Д.Урнов. С тройкой через океан
Американские встречи спортсмена-конника
— Вы собираетесь наконец работать? — спросил Томас Кингсли, на чьей ферме мы жили с тройкой наших рысаков.
Долго терпел он, наблюдая наше типично ипподромное шаманство:
сдувание пылинок с лошадей, проводки в руках под попонами, теплая
водичка по утрам, а главное — не перетрудить работой, лишней ездой! Он
видел, что мы не бездельничаем, толчемся вокруг лошадей с утра до
вечера, но все это было не в его вкусе. Долго терпел Томас
Кингсли-ковбой, но тут не выдержал.
Когда мы с тройкой пересекли Атлантику, на вероятный вопрос: «Что вы
хотели бы увидеть в Америке?» — у меня был готов ответ: «Ковбоев». И
вот неожиданно без всяких предисловий мы оказались с ковбоем лицом к
лицу. Томас вообще был немногословен, но, как это бывает с молчаливыми
людьми, взорвавшись, уже не мог остановиться.
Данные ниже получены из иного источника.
Points, in no order, along strands that fork, close into loops and pass close to each other.
In the rows, zero is written as 128.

— Поймите меня правильно, — говорил он, — вы конники-спортсмены, а я
ковбой. И лошадь и езду я понимаю как ковбой. Поймите правильно, я не
намерен вас обидеть. Мы, люди Северной Дакоты...
Разговор происходил в Огайо, но для Томаса не существовало ничего, кроме Северной Дакоты, откуда он был родом.
— Мы, люди Северной Дакоты, как все ковбои, грязь допускаем только
на сапогах, а в душе ее не держим и чужой труд умеем уважать. Только у
вас своя езда, а у меня своя. Что лучше, судить не буду. Вам, наверное,
следовало остановиться в другом месте, где есть спортивный манеж, есть
тренеры, которые занимаются этой... этой... — Томас искал слова
помягче, но ясно, что хотел сказать «чепухой».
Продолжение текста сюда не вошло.